When you use a cloud provider or SaaS application, you are letting someone else into your technology world. Think of keeping a door always open to your house so your neighbor can enter as they wish. Feel secure? You are still accountable for the safety of your home, and the same applies to data integrated into cloud solutions.
- Data access must be monitored and logged
- Perform penetration tests to ensure that there are no open doors or data leaks
- Cloud redundancy is simple to create and difficult to manage. Test often that data and services are not inadvertently being hosted from a geographical location that places you at risk legally or otherwise.

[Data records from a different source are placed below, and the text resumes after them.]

These are the activations of a small neural network, seen along a few directions. Each row is one input.
Each table varies a few parts of the input and shows all the possible inputs, shuffled.
A made-up example of a description, with smaller parts first: ring(8) and (point or (values(2) and line(4)) or line(11)).
Shared parts are said once, and a part with two or three values counts as separate values.
In the rows, 128 means zero.

Other details of the inputs shift rows strongly along two fixed directions, in all tables alike. That doesn't count.

Rows:
R1: [166 182 184  59 174 155 115  94 145 132 115]
R2: [ 94  74 143 130 125 123 134 130 115 144 144]
R3: [204 217  44 177  89 117 123 109 147  42  61]
R4: [143 146  36 168  90 112 129 134 135  82  98]
R5: [ 99  80 152 145 125 125 138 141 118 151 143]
R6: [151 181 190  59 175 148 117 108 127 136 123]
R7: [163 219 144  62 176 153 124 124 187 145 138]
R8: [119 102  74 194  84 106 142 138 122  98 118]
R9: [124  89 174 147 131 113 134 126  78 140 126]
R10: [ 98  76 138 132 133 118 125 137 111 151 145]
R11: [ 93  76 144 130 124 127 131 132 112 139 149]
R12: [109  79 142 139 125 125 137 141 109 156 153]
R13: [144 209 147  55 173 159 114 122 179 140 132]
R14: [154 213 152  64 170 155 122 126 185 150 136]
R15: [101  80 151 139 118 123 134 142 118 152 146]
R16: [132 144  46 172  86 108 120 138 138  87  96]
R17: [103  79 149 140 120 123 139 135 118 149 153]
R18: [105  82 145 147 134 120 134 142 113 155 151]
R19: [122  76 170 134 123 126 117 114  82 127 126]
R20: [211 228  39 169  82 117 119 109 153  40  61]
R21: [137 188 153  56 173 163 124 113 167 144 145]
R22: [129 130  46 174  85 112 130 128 128  88 105]
R23: [133 130  46 172  87 114 126 139 123  85 108]
R24: [104  81 144 141 121 126 138 132 111 155 155]
R25: [102  82 146 146 128 128 141 131 111 153 152]
R26: [116  83 167 131 129 112 124 120  76 135 120]
R27: [ 99  84 149 148 128 122 131 143 115 157 146]
R28: [ 92  75 145 130 124 123 129 136 116 147 137]
R29: [ 97  78 139 132 131 123 122 140 108 147 150]
R30: [163 187 194  68 172 143 125 110 134 145 126]
R31: [160 209 148  66 182 161 135 122 180 146 138]
R32: [128 137  53 171  81 114 124 139 135  79  99]
Description of these inputs: line(4) and (values(2) or ring(6)).
Question: The inputs of R20 and R19 match in every part but the line(4) part. If R24 is changed in the same way as R20 into R19, which row does it become?
Answer: R21
Question: Change only the values(2) part in R3. List by row number the other rows that result.
Answer: R9

Rows:
R33: [162 175  29 153  85 125 131 120 133  71  99]
R34: [ 96  42 166 163 120 116 145 142  78 179 166]
R35: [155 184  48 181  90 111 144 133 155  85  91]
R36: [136 133  57 163 100 107 112 129 115  94 113]
R37: [ 94  41 168 167 120 108 144 139  81 174 172]
R38: [ 79  28 154 136 123 118 143 130  81 147 159]
R39: [158 169  42 175  96 128 137 123 159  73  91]
R40: [132 174 188  59 169 147 113 142 163 161 136]
R41: [119 134  66 162  92 111 110 130 136  89  96]
R42: [143 175  33 158  98 113 117 127 146  73  80]
R43: [130 164 169  51 191 149 118 119 153 154 142]
R44: [154 164 172  69 183 171 132 112 155 162 155]
R45: [130 176 191  78 169 152 136 121 176 167 146]
R46: [ 76  41 164 150 127 106 133 155  80 169 142]
R47: [125 132  61 155  90 120 139 122 128  86 102]
R48: [186 233 200  68 181 156 110  92 116 101  97]
R49: [147 176  41 156  82 115 104 135 155  65  83]
R50: [160 211 141  45 173 162 127 101 168 131 144]
R51: [162 171  50 173  80 130 124 130 169  65  94]
R52: [ 88  38 168 165 125 107 151 144  88 167 163]
R53: [112  85 132 147 123 111 125 152  87 154 138]
R54: [112  84 104 150 114 116 116 134  91 133 130]
R55: [ 97  27 160 161 126 125 136 129  84 161 172]
R56: [ 92  82 143 151 114 108 122 151 109 144 127]
R57: [155 209 166  59 179 175 126 105 203 138 134]
R58: [128 168 189  35 167 169 124 113 170 149 148]
R59: [140  29 215 152 109 101 125  96  47 137 106]
R60: [121 170 186  39 174 166 128 105 171 152 145]
R61: [143 178 176  62 185 141 119 132 145 167 150]
R62: [136 136  67 170 103  96 128 153 119  95 102]
R63: [ 91  25 162 158 131 124 144 134  92 155 162]
R64: [138 142  85 182  77 111 133 143 146  99 110]
Question: What is each input in this table made of?
Answer: values(2) or (ring(5) and line(6))
Question: Change only the line(6) part in R56. List by row number the other rows that result.
Answer: R40, R46, R53, R61, R62

Rows:
R65: [ 86  56  76 190  83  89 114 143  81 115 123]
R66: [174 204  70 136 118 143 141 120 173  88 122]
R67: [138 149 209  88 161 138 130 109 129 141 124]
R68: [166 205  90 116 125 125 117  99 140  62  78]
R69: [ 98  83 221  86 159 154 130 129 134 181 180]
R70: [117 133 185  89 172 160 139 127 156 174 152]
R71: [161 205  75 131 108 134 127 119 185  94 108]
R72: [102  48 115 184  74  93 135 123  57  96 101]
R73: [107  90 214  87 162 157 141 126 131 182 182]
R74: [141 148 167  83 180 143 141 128 157 168 154]
R75: [183 213 103 136 118 124 137 108 147  76  81]
R76: [ 84  33  86 188  76 110 123 135  86 100 140]
R77: [121 130 187  83 161 153 141 117 151 175 164]
R78: [204 208  94 140 125 131 122 108 136  84  90]
R79: [134 159 169  88 175 139 134 127 144 176 154]
R80: [154 208  61 111 116 125 117 127 161  98  96]
R81: [107  59  80 210  75 103 150 133  97 120 138]
R82: [150 198  58 114 119 138 118 109 173  83 108]
R83: [136 169 170  83 167 141 128 129 154 171 146]
R84: [158 196  64 109 109 146 126 119 171  78 108]
R85: [ 95 111 182  66 171 161 130 125 142 173 149]
R86: [ 72  32  84 195  88 109 124 141  89 113 125]
R87: [119 136 163  60 182 144 117 124 154 155 147]
R88: [ 89  31  83 182  79  93 132 150  88 118 123]
R89: [139 136 207  95 172 139 146 105 112 151 137]
R90: [ 99  66  91 207  73  86 122 153  95 124 122]
R91: [ 88  46  95 212  76 106 132 150 105 120 122]
R92: [141 153 170  78 173 143 135 131 164 165 147]
R93: [127  73 242  98 165 141 123 116  84 184 154]
R94: [163 206  66 142 130 143 141 125 178  99 106]
R95: [160 218  79 132 120 121 118 148 165  96 100]
R96: [ 79  52  85 189  88  91 116 159  68 113 128]
R97: [189 201  87 113 115 134 107 107 133  77  76]
R98: [ 98  58  93 212  89  89 141 163  69 129 138]
R99: [151 213  64 111 119 127 119 142 153  91  97]
R100: [110  61 229  80 172 142 103 108  74 172 152]
R101: [100 109 183  60 160 155 132 114 138 174 161]
R102: [168 200  74 130 121 122 123 136 185  95 100]
R103: [ 95  56 100 209  81  89 135 167  73 128 132]
R104: [119  66 249  97 162 139 113 118  86 183 153]
Question: The inputs of R98 and R95 match in every part but one. If R89 is changed in the same way as R98 into R95, which row does it become?
Answer: R67
Question: What is each input in this table made of?
Answer: line(5) and (values(2) or line(6))
Question: List by row number the other rows that have the line(5) part in common with R75.
Answer: R70, R73, R77, R83, R92, R93, R103
Question: A walk changes only the line(5) part. It starts at R79 and steps to R83. List the rest of the walk in order.
Answer: R90, R80, R65
Question: Change only the values(2) part in R89. List by row number the other rows that result.
Answer: R78

Rows:
R105: [130 109 172 114 138 136 132 120 125 155 140]
R106: [121 117 119 134 120 119 124 128 105 124 120]
R107: [146 216  87  80 141 155 121 135 200 114 132]
R108: [123 125 157 101 150 139 125 115 115 140 139]
R109: [145 210  87  82 156 152 125 131 199 119 123]
R110: [127 124 172 116 148 137 136 121 126 142 138]
R111: [125 116 136 148 117 111 131 134 117 125 121]
R112: [128 113 134 149 115 114 122 131 118 129 121]
R113: [128 116 131 151 122 121 133 133 106 126 127]
R114: [127 114 171 114 147 125 121 129 115 157 141]
R115: [118 106 128 134 117 115 118 132 117 119 118]
R116: [152 216  96  98 155 147 139 133 197 126 127]
R117: [121 107 125 138 119 127 123 124 118 112 121]
R118: [121 159  71 128 125 131 131 134 164 117 124]
R119: [115 125 162 103 144 139 123 118 122 142 133]
R120: [128 119 168 117 148 137 124 126 115 153 142]
R121: [140 113  87 184  95 112 127 129 106 100 113]
R122: [130 123 171 115 145 134 138 120 128 143 140]
R123: [135 113 166 113 142 135 131 122 118 156 143]
R124: [134 123 166 114 150 133 137 122 119 145 144]
R125: [135 109 130 147 117 119 141 130 108 129 129]
R126: [143 112  87 182  93 109 128 128 108 101 115]
R127: [130 115 171 117 143 136 129 118 128 148 141]
R128: [122 109 124 134 111 123 131 119 115 122 121]
R129: [126 119 134 152 118 123 134 131 116 122 122]
R130: [127 111  81 169  95 112 119 135 104  93 107]
R131: [119 124 159 102 149 138 122 120 113 144 137]
R132: [120 116 123 138 117 126 126 118 115 115 121]
R133: [150 215  83  82 153 151 126 130 202 116 122]
R134: [126 118 133 148 118 118 135 134 116 125 118]
R135: [138 116  87 180  93 106 125 137 105 106 107]
R136: [145 223  86  80 140 153 125 129 197 116 133]
R137: [139 165  76 139 123 130 133 138 171 124 127]
R138: [114 106  64 184  96 113 135 148 138 120 128]
R139: [118 120 162  99 148 126 120 124 113 148 137]
R140: [122 109 121 133 121 121 120 134 108 121 120]
R141: [124 119 158 101 148 135 126 114 116 142 141]
R142: [129 126 167 112 150 131 134 131 116 151 137]
R143: [127 112 119 136 123 126 122 125 111 113 124]
R144: [130 167  85 138 113 130 138 147 166 118 136]
R145: [117 115 126 135 115 114 121 126 115 121 118]
R146: [127 112 134 153 116 125 125 128 116 127 123]
R147: [126 119 157  97 143 136 129 116 116 147 138]
R148: [137 169  77 139 124 127 142 141 170 119 127]
R149: [124 106 125 137 117 125 124 123 120 113 122]
R150: [128 113 133 148 121 109 131 137 107 129 126]
R151: [133 106  81 168  94 111 124 128 107  90 111]
R152: [125 119 172 114 144 134 126 127 124 154 134]
R153: [116 118 164 102 146 141 120 124 125 139 132]
R154: [131 112 132 152 117 126 128 123 118 123 125]
R155: [119 111 164  99 149 128 116 130 115 146 137]
R156: [131 112 131 151 123 121 136 129 107 123 130]
R157: [117 118 163  98 146 137 121 127 125 142 129]
R158: [128 114 174 113 141 134 141 123 124 151 139]
R159: [122 114 123 137 116 123 128 117 117 115 122]
R160: [127 110 159  97 144 137 126 122 118 144 138]
R161: [123 159  71 126 124 130 132 133 164 118 126]
R162: [118 119 122 134 116 122 124 126 115 121 115]
R163: [130 159  86 139 111 133 130 145 165 124 138]
R164: [124 100 126 134 112 125 128 125 118 119 121]
Question: The inputs of R121 and R143 match in every part but one. If R126 is changed in the same way as R121 into R143, which row does it become?
Answer: R151
Question: What is each input in this table made of?
Answer: line(4) and (values(3) or (values(2) and line(6)))
Question: Change only the line(4) part in R106. List by row number the other rows that result.
Answer: R135, R140, R142
Question: Change only the values(3) part in R133. List by row number the other rows that result.
Answer: R107, R109

Rows:
R165: [114 107 238  83 157 126 109 133 104 184 150]
R166: [110 109  88 161 102  97 111 158 114 120 137]
R167: [100 123 106 143 105 120 106 160 126 133 130]
R168: [172 199  55 139 104 114 113 142 130 100 109]
R169: [102 105 232  61 170 129 123 118  99 167 130]
R170: [145 190 125  51 177 157 109  99 185 126 132]
R171: [102  53 141 171 111 117 160 128  82 167 169]
R172: [121  80 192  79 151 159 144 112 116 167 174]
R173: [133 192 128  53 166 171 104 104 188 132 120]
R174: [164 161  42 139 105 127 116 105 131  86  99]
R175: [150 172 180 110 172 155 148 109 142 150 150]
R176: [185 193  80 174 127 119 134 139 150  94  92]
R177: [163 163  81 148  92 117 109  96 138  71  73]
R178: [156 153 180  85 162 169 134 105 145 122 141]
R179: [180 210 152  67 187 151 140 128 176 168 138]
R180: [ 54  48 136 134 116 114 123 151  86 145 131]
R181: [156 134 112 152  80 126 133 111 138  76  98]
R182: [147 220 154  61 186 161 146 111 202 152 159]
R183: [101  56 178 181  99 108 152 122  90 152 143]
R184: [102  98 183  64 173 133 130 127  87 174 151]
R185: [ 73  29 146 147  96 140 136 137 113 138 152]
R186: [112  78  93 157  91 124 137 131 132  97 140]
R187: [152 178  70 148 119 113 121 127 109  66  78]
R188: [119  70 120 167 117 123 114 110  82 110 118]
R189: [122 108 106 160 127 107 138 155 144 139 136]
R190: [115 146  64 130 117 104 123 139 128  87 105]
R191: [ 98 116 109 161 105 133 147 134 143 137 141]
R192: [145 116 143 170 111 103 136 140 126 133 106]
R193: [ 94  71 113 180 105 112 136 165 127 151 130]
R194: [155 161  95 166 111 113 108 144 106  97 109]
Question: What is each input in this table made of?
Answer: line(5) and ring(6)
Question: The inputs of R168 and R172 match in every part but the ring(6) part. If R194 is changed in the same way as R168 into R172, which row does it become?
Answer: R178
Question: Change only the ring(6) part in R182. List by row number the other rows that result.
Answer: R166, R170, R186, R189, R190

- Reduce, or if possible, eliminate, any high-level permission roles via the use of API access or microservice credentials
- The Open Web Application Security Project (OWASP) is a not-for-profit service that helps organizations consider keeping cloud and internet-based services safe and secure. Joining this group will help plan and monitor for:
- Malicious code injection
- Non-authenticated login attempts
- Data integrity issues
- Session drop-outs/failures
- References or code exposure
- Login attempt forgery
- Unauthorized access checks or infrastructure login attempts
- Where possible, ensure that two-factor authentication or multi-factor authentication maintains client and data security between your services and the SaaS provider.
- Particularly important for employees working from home or other SaaS providers requiring access to services and data
- What defense mechanisms are in place against hackers?
- What safeguards are in place to prevent the SaaS from mining your data and selling it to a competitor?